De wrakingskamer stelt voorop dat de procedure voor de behandeling van een verzoek tot wraking vastligt in de wet. Daarin wordt de te volgen procedure geregeld, evenals de taken en bevoegdheden van de wrakingskamer en de partijen in dit kader.
Verzoeker heeft aangevoerd - kort en zakelijk weergegeven - dat de door de eerste wrakingskamer genomen beslissing om het (eerste) wrakingsverzoek te behandelen zonder daarbij verzoekers wens ten aanzien van het organiseren van een zitting ten behoeve van de drie verschillende zaken in acht te nemen, blijk geeft van vooringenomenheid van de wrakingskamer jegens verzoeker.

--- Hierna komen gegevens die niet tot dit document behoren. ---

Look-ups in named tables: a row name and a column name give one cell, copied from the table.

Table gazote
           timu    gono     bor     kir
gusezod  -24549    4151   49707  -92940
sapusa    23320  -27570   53827  -79098
nago     -85436   12154  -64900   27028
kepogo    -9514   54988  -91141   27469
mavure   -45175  -57257   10177  -19488
nad      -16988    -868   19256   -5014
fif       -4609  -23632  -65414  -47654
vofu      28580  -62541  -79958   -1396
ruk      -90546  -62810  -29911  -89983
dev       16745   49532  -10881  -85355
git      -98776    3913  -77466  -93559
mulir    -90959  -57635   -6077  -15012

gono of nad: -868
timu of kepogo: -9514
gono of mavure: -57257
kir of dev: -85355
gono of fif: -23632
kir of mulir: -15012
timu of fif: -4609
bor of mavure: 10177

Verzoeker gaat kennelijk ervan uit dat zijn verzoek om mr. Bruijnzeels in drie zaken te wraken meebrengt dat sprake is van drie wrakingsverzoeken, die afzonderlijk behandeld dienen te worden. Naar de wrakingskamer begrijpt is het standpunt van verzoeker dat dit dient te gebeuren door drie verschillende wrakingskamers, tijdens drie afzonderlijke zittingen. Dit standpunt vindt geen steun in de wet; de wrakingskamer wijst op het bepaalde in artikel 8:14 van de Awb. Het standpunt van verzoeker dat de (eerste) wrakingskamer, door het wrakingsverzoek als één zaak te behandelen, jegens hem blijk heeft gegeven van een niet-onpartijdige instelling kan dan ook niet staande worden gehouden.

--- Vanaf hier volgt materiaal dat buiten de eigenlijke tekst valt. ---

Each row of D is roughly a mix of the hidden directions of one of several groups.
D (113 x 11):
[[-15 -17   5  35 -45  24 -44 -17  47  44 -10]
 [ 24  -9 -29  36 -24  56   2  29  36 -47   9]
 [-30  14  52  67 -39  -5 -28 -10   5   8  12]
 [ -1  32  11 -20  -3 -26  37   5 -29 -59 -54]
 [-45  44 -29 -12  33 -11  15 -22  -9 -33  54]
 [-26  -8  59  18  12 -17 -45 -12   9  -3 -61]
 [-44 -61   4 -21  18  40  -7 -17  16 -46  12]
 [-33 -35  36 -50  41 -14 -16   7  23  11 -45]
 [-41 -38 -17  13  -4  19  49  -1  12 -17 -65]
 [ -6 -15 -20 -16  86   9  -6  42  -2 -22  13]
 [-28  33 -10 -35   8  -5  55  64 -17 -13   4]
 [-33 -30 -17 -19  27  40 -68  -9  14 -30 -11]
 [-35   5 -18  -6  42 -15 -55 -34 -35  37  24]
 [ 49  34 -20 -15 -17  -5  31   0 -44 -34  49]
 [ -8 -32 -63  35   3 -31   6  60   1   8  -8]
 [ 30 -16 -18 -41  10  37  50   3 -47  15  37]
 [  5  33  11  11 -12 -24  72   1  -7 -37 -47]
 [-32 -19  25 -48  24 -25  44 -30 -38 -32   6]
 [ 60 -15 -14  -8  16  19  23  10  -7  64  38]
 [ 31 -39  16 -14  -1   0 -67  -3 -44 -30 -25]
 [-25  40  24  -5  20 -24  41 -14 -28 -36 -57]
 [  2 -28 -10 -41  15  40 -21 -13  46  51  35]
 [  0 -27  41 -45 -27  -5  27 -41  38  30  31]
 [  2   2 -51  44 -13 -32  24  55  10  22  32]
 [ 58 -33  18 -44  18   5 -51  -6  22  23  12]
 [-10  83  -3 -25   0   9 -27 -17 -38 -28  -4]
 [-20 -10  61  22   9 -28 -29 -40   6 -35 -40]
 [ 47  -7  11 -10  15 -17 -16  73   3  47  11]
 [ 29 -25 -18  63   3  11 -52  -5 -37  29   3]
 [-48  -5  30  28  -6  29 -16   1 -48  34 -48]
 [-34 -15 -70 -21 -27 -10  24  49  15   0 -13]
 [-14 -55  33 -24  -1 -33 -56  39  10  13   2]
 [ -7 -44 -15  44  31 -39  23  25  13 -18 -52]
 [  3   1 -62 -26   0 -27  18  69  17   8  13]
 [ 25  -9   8  56 -26  -7  30  44  14  52  23]
 [ 28  36   3  47  33 -35  20  42  10 -23  37]
 [ 30 -14  49 -43  22  -1 -33 -10 -38  16  47]
 [-20  28 -66  40  -3   1 -30 -11 -22 -47   9]
 [ 10 -42 -69  16 -18 -26 -39   2  -9  36  10]
 [ 51 -33  -2 -21  28  -7 -46 -14  11  57 -18]
 [-23 -61  30  -1 -22  19  43 -18  34   6  38]
 [-25 -25 -24  23   8  42 -79   1  22   6  -3]
 [ 24 -53 -14  31  -8  -3  67   5  29   2  30]
 [  1   0  41   0  31 -29  41 -25 -49 -45 -27]
 [ 32  57 -29 -32  43  -7  30 -10 -10 -37  20]
 [-39  34 -43 -21 -35   1   1  32  56 -15 -17]
 [  7 -47 -16 -38  -8 -28  -1  39  21 -60  24]
 [ -7 -10 -49  -7  46  18 -10   4  22  72   4]
 [ 52 -27  40  23 -44   3 -15   0 -32 -33 -33]
 [-20 -25 -34  20  16  43 -70  -6   8   4  34]
 [ -1  -8  21  46 -14 -29   6  46   6  54 -46]
 [-31  15 -46  52  14  16 -55 -16 -34  -2   6]
 [ 10 -20 -22  -5  -3   2 -91   6 -33 -22  10]
 [-22  -1 -35  61   7  -5  64  -6  29  15  18]
 [ -8 -12   8  64 -27 -29   2  -2 -23 -55  37]
 [ 66  22  -4 -23 -57   7 -35   9  -3  15  27]
 [ 10   9 -11 -54  18  10  20 -18 -26 -75  14]
 [ 34 -18  -9   4  47 -10  53 -45 -20  27 -31]
 [-29  -2 -11  47  25   8  76 -13  18 -22  13]
 [-13 -35 -51  -4   5   1  61   5  51 -22  -6]
 [  1  -4   5   2  51 -19  40  -3 -20  38 -67]
 [  8 -20  21 -26 -62 -11 -28  -5 -65 -18  -1]
 [-19 -10  45  77   2  -3 -20   5 -23 -38   6]
 [ 21  14 -53 -35  27 -45  19  17   2  50 -17]
 [ -7 -35 -22  14 -12 -40 -10 -22 -74 -12  32]
 [ 32   8  44 -30 -61 -37  33  -2 -15  17 -18]
 [ 40   5  16  36   4   7 -39 -69  -7  30  20]
 [  6 -33  18  44  47  14  36  15 -37  21 -42]
 [ 51  18 -17 -58  18 -39 -12   6  34   7  31]
 [ 32 -40 -10  42 -19  39 -38  -4  16  51 -12]
 [ 25  28  -5  36 -32 -26  56  -4 -38  15  40]
 [ -2 -26  -2  45 -50  28 -45   2  30  43  11]
 [ -2  41 -28  51 -18  -9 -56  -5 -25  34 -22]
 [-43   1  19  57 -34  37   3 -15 -38 -30  18]
 [-50 -38 -14   5  14  45 -43 -38  31 -15   9]
 [ -2 -44 -25  46 -17  -3  54   9  47   2  27]
 [ 36  64  20 -19   3  21   9 -48  13  14  41]
 [  3   3   2  21 -75  15 -54 -29   7  25 -12]
 [-39  35  26  31 -28 -40  21  20  -2 -35 -46]
 [-12  49  16 -20 -37  31   5 -15 -21 -24  64]
 [ 23 -46   9 -30  -1  10 -57  47 -15  21  32]
 [-24 -23  21  31 -69   7 -28 -30  16  38 -17]
 [ 56  24 -34   8  -4  27  -1 -22  15  34  58]
 [-17  56 -48  40  -8 -29  27 -32  -5  29  -2]
 [ 25 -25  14  36  17  18  38 -18   0  46 -60]
 [-65  13  24 -17 -11 -19 -25  18 -37  18 -51]
 [-21  -6  50  35  -1  20 -58  -3  14  21 -47]
 [-15 -38  20  47  -6 -41 -48 -11  18 -43 -19]
 [-31  50   4 -18  33  15   9 -15   8  44 -59]
 [-43  12  -8 -28  76 -17 -21  -9 -18  35  -2]
 [ 15  -3  23  30  45   4 -13 -15 -34  75  -3]
 [-36  31 -16 -22  28  -1  57   4  40  34 -33]
 [-53  38  -4 -17  58 -42  20   0 -22  -3  16]
 [-26   3  61  31  40 -34  20 -24 -39   7 -15]
 [ 18  14  -9 -16 -17 -12  12  11  33 -64  65]
 [-47 -34  33  15 -36  -5  52 -47   5  -4  -3]
 [-26 -19  -9  46  -6   8 -29  17  41  68 -14]
 [ 22 -25  38  10 -40   3 -44 -15 -23 -50  38]
 [-61   0  -1  58 -40  18   6 -25 -11 -27 -19]
 [ 36  39 -11   9 -29 -16  58 -12 -38 -20  38]
 [ -6  77 -11  44  14   9   6 -24 -41  19   4]
 [  4 -37 -36 -13   8  -3  34  16 -77  18  19]
 [-16 -52  18 -69  -2  -9 -14  20  44 -14  -5]
 [ 35 -22  13 -87  13  27   1  -1  -5  20   6]
 [  9 -32  15  41 -65  20 -18  42  10  -2 -34]
 [ 35   0  17   9 -65  -3 -32   8  17  60  10]
 [ 42 -12  26  25 -36  35 -26   3  13  61  25]
 [ 31   9 -34  10 -15  41 -22  47  15  32  54]
 [  6  23 -22 -36  -4  55  43   4 -35  45  20]
 [-52 -13 -31 -40   7  15 -11   0  67  -1 -25]
 [-45  20  13 -23  11 -45  45  24  -9 -44 -32]
 [  0   6  38 -82  24 -22  -2  -5   5   7 -40]
 [ -2  -1  -4   3  34  28  51  -5  77 -20   1]]

Here is one row of each group, with its name. Which group are the others in?
[ 52 -26  -9 -19  43 -52 -12  13  45   0 -13] : L
[  4   2 -48  57   4  30 -48  30 -26  -8  23] : T
[-56  19 -26  -8  24 -17  50 -14  22 -43 -29] : N

[-29 -19  37   7 -18 -34  45  25  32 -15 -54] : N
[ 18 -21  56   2  34 -11  18 -26 -44   2 -53] : N
[ 19 -19   1 -36   9 -11  47  19  14 -69  33] : L
[ 48 -42 -36  56  10  17 -22  -1  10  35  15] : L
[  7  10  22   7 -27  -1 -36 -25 -42 -76   3] : N
[-40 -14 -24  18   5  36 -18 -24  53  26 -50] : N
[-57  37  19 -27  50 -14 -36 -24 -22   0  -1] : N
[  8 -33  16 -39   2  24 -10 -19  60  32  49] : T
[-23 -16 -13 -79  19   2  -4  -2  32 -24  41] : N
[-20 -22  28 -50  -1 -45 -43  22  23 -34 -27] : L
[ -3  19  38 -19  -6 -53   4   9 -13  31 -68] : T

Bovendien heeft verzoeker in zijn wrakingsverzoek met betrekking tot de eerste wrakingskamer geen op de persoon van de rechter(s) betrekking hebbende feiten en omstandigheden aangevoerd. De wrakingskamer is dan ook van oordeel dat de eerste wrakingskamer geen blijk heeft gegeven van enige vooringenomenheid jegens verzoeker. Evenmin kan worden gezegd dat de schijn van partijdigheid niet is vermeden. De voorgaande overwegingen leiden de wrakingskamer tot het oordeel dat het verzoek tot wraking van 27 september 2013 betreffende de eerste wrakingskamer dient te worden afgewezen.
De wrakingskamer is van oordeel dat er geen beletsel bestaat dat de eerste wrakingskamer, bestaande uit mr. Van Dooren, mr. Van Baal en mr. Kleijkers zich een oordeel vormt over het wrakingsverzoek betreffende mr. Bruijnzeels.

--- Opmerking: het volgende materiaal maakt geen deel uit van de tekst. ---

Families of rows that turns and mirrors carry onto each other, the same ones carrying the whole set onto itself: the rest of each named row's family, in list order:
4 families of 4 rows:
q_522: [ -8  -5 -11  10  11  10  20  -4   5  -2  24   9 -34 -10 -36 -20  -8  -4
 -15]
q_624: [  1  13 -10 -11  -3  35  33   2  21 -20  42  14 -13   7  27 -18 -14 -17
 -24]
q_771: [  9   3 -18 -12   6  34  32  -9  18 -29  29   8 -18  -9  17 -19 -11 -16
 -31]
q_748: [ -7   3  -6  10  16  -5   5  -3   3  -9  12  -1 -26 -10 -39 -12  -5   6
 -22]
q_488: [  0  13   7 -24 -44  -2  20 -12  13   2  -2 -17  17  17  22 -23 -29 -29
  -2]
q_855: [-21  -8  -4  -1   0 -30  -8 -26   0  16 -11  -1   1  10 -23 -22  -9 -17
  -1]
q_39: [ 10  16 -15 -27  -7  37  25  -2   9 -17  28   3 -10   3  22 -10 -26 -23
 -27]
q_61: [-23 -19   2   3  -7 -27 -10 -25   6  13 -14   0   7  12 -14 -18  -4 -14
  -8]
q_789: [ -4   2  -1   6  27  11   5   1   4  -4  16   6 -27  -9 -36 -15   1  -3
 -30]
q_742: [  6  21   7 -17 -42   7   7 -22  25  -2   9  -6  20  22  18 -20 -29 -28
   7]
q_281: [ -7   7  -9   2  30  13  14  -3  -3  -7  16  12 -32  -6 -27 -12  -2  -5
 -24]
q_187: [-19  -9  -4   3 -13 -31  -3 -33  12   3 -19  -4   3  17   1 -26 -10 -11
  -3]
q_514: [ -1  12   0 -26 -34  -4  16 -19  13   4  -3 -10  30  17  19 -24 -28 -30
   6]
q_410: [ -7  -6  -5   4  -7 -33  -1 -28  19  25 -12   4  -2  10 -14 -21 -14 -13
  -3]
q_756: [  9  19   7 -28 -36   4  21 -12  16 -12  13 -26  20  10  24 -28 -28 -19
  -1]
q_661: [ 15  14 -13 -23  -4  38  31   0  16 -18  19   8 -20  -1  24 -19 -14 -26
 -29]

Which other rows belong to the same family as q_789? q_488, q_61, q_661
Which other rows belong to the same family as q_742? q_522, q_624, q_410

Families of rows that turns and mirrors carry onto each other, the same ones carrying the whole set onto itself: the rest of each named row's family, in list order:
5 families of 3 rows:
q_984: [  5   5   3  31 -27  -4  36   3 -32  -3  41  24  -4 -12  21 -13  -4  10
 -14 -26  13  15 -13  -9   1  -8   0  -4 -32   2   8  52 -11 -13 -20  -4
 -24  -7  -3  -4  -9 -10  -3 -15 -20  -6   3 -62  18 -13  22 -24]
q_502: [ 12  18  -2  18   8 -41  13  43 -44 -14 -10  54   2 -23 -58 -21  -3 -22
   8 -55  20  43 -19  -3 -21   1  11 -12 -40  23 -18  14 -13   1  -5   9
 -29 -10  16  12   9 -12  18  10  -7 -28  -2 -16  -6  21  37 -44]
q_121: [ 23  -3 -45   5 -34 -24  24  20 -16 -13  -4  33   7 -15  30 -13 -10  11
 -20 -40  18  -9  -1   3   9   3   2  -8 -19   5  -4  42 -12 -15 -18  -2
  -5   1 -26   9  -8 -19  -5  -6 -21   0  15 -47  15  15  34 -25]
q_237: [ 30  20 -25  31  17 -38  14  46 -51   0  -5  59  22   4 -43   7   8  -6
   9 -19   8  37   2   4 -12  -2   3 -20 -46  18 -10  32   1   2  10  -9
  -6 -13  10   4 -20  16  -6  29  -3  -4   0 -33  11 -10  47 -49]
q_85: [  3  26  -8   9 -43 -14   9  37   1  -1 -10  23 -10 -35 -36  17   8  -3
 -13  16  21  15 -19 -14   5   9  11  -9 -11   4 -14 -12 -29   1  34   7
  11  -4 -11 -18   1 -10  -1   4  -5   2  15 -45  16  -4  23   7]
q_532: [ -1  36  -8  -2 -29   3  -6  28 -22 -22  -7  14 -14 -44 -43  -6  -1   5
  11 -15  27  23 -21 -18   2  -1  14  13 -33  15 -11  -6 -28  -6  49  19
 -17  -7  -9 -10   7 -33  13  -3   2  -2 -29 -33   2  14  20  -2]
q_17: [ 26  34 -26  10 -20 -23 -11  42 -11   0 -15  31 -17 -22 -41  29   1   1
  11   7  20  10   8 -26   6 -12  36 -22 -22   7 -18  15  -7 -29  43   4
   1   9   0   3  17 -31  12 -12   2  -2 -23 -44  -5 -23  36 -25]
q_779: [ 15  30  -7  35   3 -23  13  19 -34   4  -8  52 -31 -34 -51  10  15  -3
   0 -53  -1  21 -24 -24 -12 -22   5 -11 -22  40 -25  11 -32 -12   5   7
 -13   8  14 -12 -24   2   6  25   5 -17  17  -5 -16  -7  32 -54]
q_177: [  0  13 -21  36  -5 -35  14  13 -22   7  -7  49  21 -23 -39   3   5  -9
  17 -30  32  49  -7  -9   0   6   3 -26 -41   4 -10  24   6   7  -1 -20
 -33  -4  -2  -7   7  33   4  30 -16  -6   5 -17   2 -16  45 -53]
q_969: [ 13  19  -3  18  -1 -30  29  70 -22   3   8  58  16 -27 -21   1  -5 -17
  14 -46  16  40  -4  -7  -7  -7  32 -30 -29  14 -10   4  -8  14 -12   8
 -16 -15  -4  12  -2  14   7   7 -28 -12  27  -6   1  -4  34 -40]
q_725: [ 52  13 -11  25  -8 -11   8  23 -35 -15  35  12  -1 -20   3   2  -8  21
 -13 -28  12   0   9   6  -7 -13  20   2 -26  11  -1  52 -10  -9   3  -2
 -11 -15  -7  17 -21 -23   8 -12 -15   8  -9 -67  39 -13  15 -18]
q_481: [ 28  -5 -28   8 -12 -22  12  11 -34 -11   4  26  -6 -18   5 -29 -19   7
 -10 -68  10   9  -9   9   4  -8 -13   3 -38  25  -1  28 -36 -26 -10 -12
 -18  -8  -7   6 -12 -16  15  -9  -3  -4 -28 -44  25  31  18  -6]
q_769: [ 29   9 -14  23   8  -2   8   2 -29  11  -7  46  -2 -30   8  -1 -10   4
  -4 -72  -5   0  -6 -19  -1 -15  -3  15 -31  24  -8  59 -35  15   7  17
 -13 -19  -8   0 -36   3  -4 -11 -13 -27   0 -25   7   4  14 -26]
q_898: [ 18  22 -15  11 -44   5 -10  -1 -36  -7 -12  10 -35 -42 -26  28  17  -4
  -1 -48  -3  -9 -21 -33   2  11  14   6 -16  19 -36  18 -18   4  31  21
 -18   0 -18   0   0 -21   0  -8  19 -22  -5 -32   2 -10  24 -27]
q_941: [-18  32 -28   7 -23 -14  -3  27   2   8  -1  18 -28 -32 -20  13  14  -7
  -2 -12  27  15   2 -36  -8 -12  27 -19 -21   5  -3  12 -24  -2  43  -9
 -17  18  -3  -9  31 -16   8 -22 -19 -16  -7 -43  13 -32  36  -5]

Which other rows belong to the same family as q_177? q_984, q_941
Which other rows belong to the same family as q_502? q_532, q_481
Which other rows belong to the same family as q_121? q_85, q_969

Families of rows that turns and mirrors carry onto each other, the same ones carrying the whole set onto itself: the rest of each named row's family, in list order:
4 families of 8 rows:
q_269: [ -3   0 -31  19 -15 -12 -12 -16  15  19  13  -1  -1 -13 -20   9 -13  -2
   4 -10  -5 -10  -8   1   9  16 -31   1  32   7 -22  -6  33]
q_705: [ -8  -9  -5  29 -14  -6 -10  10 -11  19  -2   8  21 -14   5   9   3  13
  10  19  34  18  -9 -12  28 -11  -4  -9  16  29 -28  18 -17]
q_358: [ 10   6  26   1  14   4   9   9 -29 -17 -19 -10  -8  18   9  -2  19   0
  17   6  17  20  14   0  22  -4  23  -8 -26   0   6  14 -19]
q_601: [-22  -4  13  -5  -5  11 -19  20  -8  13  16 -28  -3  -7   5  21 -11  20
  13 -17  -9  13  13  15  16  11 -12  18  -1   0 -18  34  14]
q_571: [  2  -2  31  -6  10   0   7  10 -21 -16 -14  -4  -5  14  14  -2  14   2
  14   5  11  21  21  -3  15   2  25  -7 -31  -1   8  13 -25]
q_931: [  6  12  18  10  10  -4  11   1 -28 -22 -17   1  -3  15   7   8  20  -1
  16   9  13  18  21 -13  13  -5  26 -11 -26   2   6  10 -23]
q_592: [-13  -5 -28  12 -18 -10 -13 -15  20  21  18   7   3 -21 -19  10 -17  -2
   3 -12 -12 -13  -3   0   2  16 -28  -1  27   7 -16  -9  26]
q_202: [ 19   2 -16  16   1 -26  14 -29   4  -8 -18  26  -4   5 -13 -14  11 -22
   5  11  14  -2   1 -17   7   5   6 -26   4   4   7 -28  -1]
q_545: [ 16 -14   8  21 -17   6  -7  10  -8  -4  17  38   8  -6  -5   8  14 -16
  27 -15  12 -23  23  13  10  21   9  -1   0  -9 -11  34  11]
q_354: [-21  -5  11  -8   1  20   0  21 -10   6  13 -21  -5  -2   9  26 -14  24
  12 -14 -11  17  14  21  27  -4  -7  16 -10  -2  -9  34   9]
q_583: [-16   2 -10  -7   0  -5   6 -15  -1   0  -9 -38 -16   5  -8   9  -3  21
  -7   7 -19  34 -12 -13  21 -12 -15 -12  -4  26 -12 -17 -14]
q_884: [  4  -2  20  -6   9   9  11  13 -23 -13 -13  -6  -6  15   3   5  27  -6
  16  11   9  19  22   2   8   2  26  -7 -32  -4   9   2 -23]
q_467: [  3 -11  -4  26  -6  -4   3  12 -11  17   4  20  23 -24   7  10   3  16
  10  14  26  12  -8  -5  24   2   3  -7  20  25 -33  18 -20]
q_119: [ 16   4 -12  21  -8 -23  -2 -26   0  -5 -11  21   2   2 -23 -17  13 -24
   5   8  17  -9  -3 -19  -2  15   1 -29  17   8   0 -29  -2]
q_791: [-15  -9  15  -1  -4   9 -16  22 -11   9  20 -21  -1  -1   4  31  -6  26
  15 -21  -3   9   8  20  14   4 -16  22  -9  -2  -9  34   5]
q_453: [ 10  -3   7  20  -4   2 -11   6 -11   1  11  38   9  -4  -7   2   3 -21
  28 -12  18 -27  20  14   2  22  10  -1   7 -21   5  24  18]
q_191: [-13 -11 -19   3 -14  -2 -16  -7  18  26  20   3   1 -16 -18   3 -20  -2
   4 -15 -10 -13 -12  12  11  17 -32   0  28   2 -18  -4  31]
q_319: [  3 -13  -3  29  -7  -2  -2   7 -17  15  -3  17  29 -16   6   8   0   8
  19  19  27  16   5  -3  21   5  -3  -7  18  29 -33  18 -19]
q_797: [  3   7   5 -14  10  -3   2 -17   1 -21   0  -8 -26  14 -16   3   0 -16
   7 -27 -25  -9  19  15  -7  21   2  -1 -13 -23  17 -11  22]
q_227: [ 14   0 -17  11  -4 -27   5 -31  -2  -9 -15  21  -2   4 -16 -18  21 -22
   6   8  21  -7  -3 -23   4   5   9 -28   8  -1   2 -20  -3]
q_282: [ -6  13   3 -16   5 -12  -3 -14  10 -12   2 -22 -34  15 -16  -4   1 -10
  -2 -22 -20  -6   8   4   4  10  -5  -1 -16 -23  22 -10  31]
q_448: [-19  -2  16  -1  -1  19 -11  26  -6   9  12 -24  -3  -3   6  26 -19  23
  13 -13 -17  16  13  27  21   8 -13  19  -4   6 -12  27  11]
q_551: [ 10   7 -16  13   1 -13  10 -30   1  -8 -17  20  -3   2 -13 -24   6 -27
   4  14   9  -4   1 -13   6   9  12 -37  14   9   0 -26   0]
q_956: [-21  14 -10  -8  15  -9   2 -19  -2   5 -14 -38 -16   4 -10   0 -15  14
  -9   8  -5  31 -15 -12  12  -8 -13 -13   3  12   0 -26  -4]
q_28: [ -3   7   4 -18   4   1  -1 -22   5   4   6 -11 -30  12 -15  -1  -1 -15
   3 -30 -26 -11   7   8   1  12  -8  -4 -18 -20  26  -8  28]
q_304: [ -3  -5  -7  30 -11  -6  -5  14 -16  -2  -2  11  25 -11   0  10   3  12
  15  25  31  17   1  -6  22   1   2  -9  21  23 -34  18 -22]
q_89: [-19   5  -5  -8  12 -10  -2 -14  11   6 -16 -41  -1  -3  -6   3  -6  16
  -4   9  -7  31 -14 -16  13 -10 -14 -21   0  24  -7 -21 -10]
q_668: [ 14  -5   4  19 -18   5  -5   6 -22  -4  16  40  -6   1  -5   4   6 -18
  23 -13  12 -23  24  16   9  21   8  12   5 -20  -4  26  18]
q_109: [ -9   2 -22  19 -15 -14 -18 -17  14  18  16   6   0 -16 -16   5 -26   7
   2 -14  -8 -11 -14   1  13   8 -31  -6  36  11 -20   4  29]
q_264: [-17   7  -6 -10   4 -16   0 -21   6   7  -8 -38  -2  -5  -7  13  -4  17
  -3  19  -6  33 -11 -12  20  -6 -13  -7  -4  24  -7 -20 -13]
q_526: [ 16  -7   8  21  -5   3  -6  12 -12   0   8  36  -3   5  -2  -7   6 -20
  22 -22  12 -24  27  14   5  21  10   2   4 -20  -6  25  22]
q_438: [ -8  11   2 -14   2  -2  -8 -20   2 -14  -3 -20 -26  20 -17  -1  -2 -18
   9 -20 -23  -3  18   5  -3  13  -7  -2 -15 -22  22 -12  27]

Which other rows belong to the same family as q_448? q_358, q_592, q_467, q_227, q_89, q_668, q_438
Which other rows belong to the same family as q_28? q_583, q_884, q_791, q_453, q_551, q_304, q_109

Artikel 8:18, vierde lid, van de Awb geeft de wrakingskamer de bevoegdheid om in geval van misbruik te bepalen dat een volgend verzoek tot wraking niet in behandeling wordt genomen.
De wrakingskamer is van oordeel dat verzoeker, door het indienen van een opvolgend wrakingsverzoek, dat gebaseerd is op gronden die in strijd komen met de opzet van de wrakingsprocedure en zonder de behandeling van en de beslissing op dat verzoek af te wachten, misbruik maakt van de bevoegdheid tot wraking. De wrakingskamer zal daarom bepalen dat een volgend verzoek tot wraking op de hier bedoelde gronden niet in behandeling wordt genomen.

3.De beslissing

De wrakingskamer:
- wijst af het verzoek tot wraking van 27 september 2013 van mr. Van Dooren,
mr. Van Baal en mr. Kleijkers;
- bepaalt dat de procedure ter behandeling van het verzoek tot wraking van mr. Bruijnzeels wordt voortgezet ten overstaan van de eerste wrakingskamer, in de stand waarin deze zich bevond ten tijde van het indienen van het verzoek tot wraking van 27 september 2013;
- bepaalt dat een volgend verzoek tot wraking, gedaan op dezelfde of vergelijkbare gronden als in het onderhavige verzoek, niet in behandeling wordt genomen.
Aldus gewezen door mr. W.J.J. Beurskens, voorzitter, en mr. F.A.G.M. Vluggen en
mr. F.L.G. Geisel leden, bijgestaan door mr. M.J.W.D. Janssen, griffier. De beslissing is in het openbaar uitgesproken op 29 oktober 2013.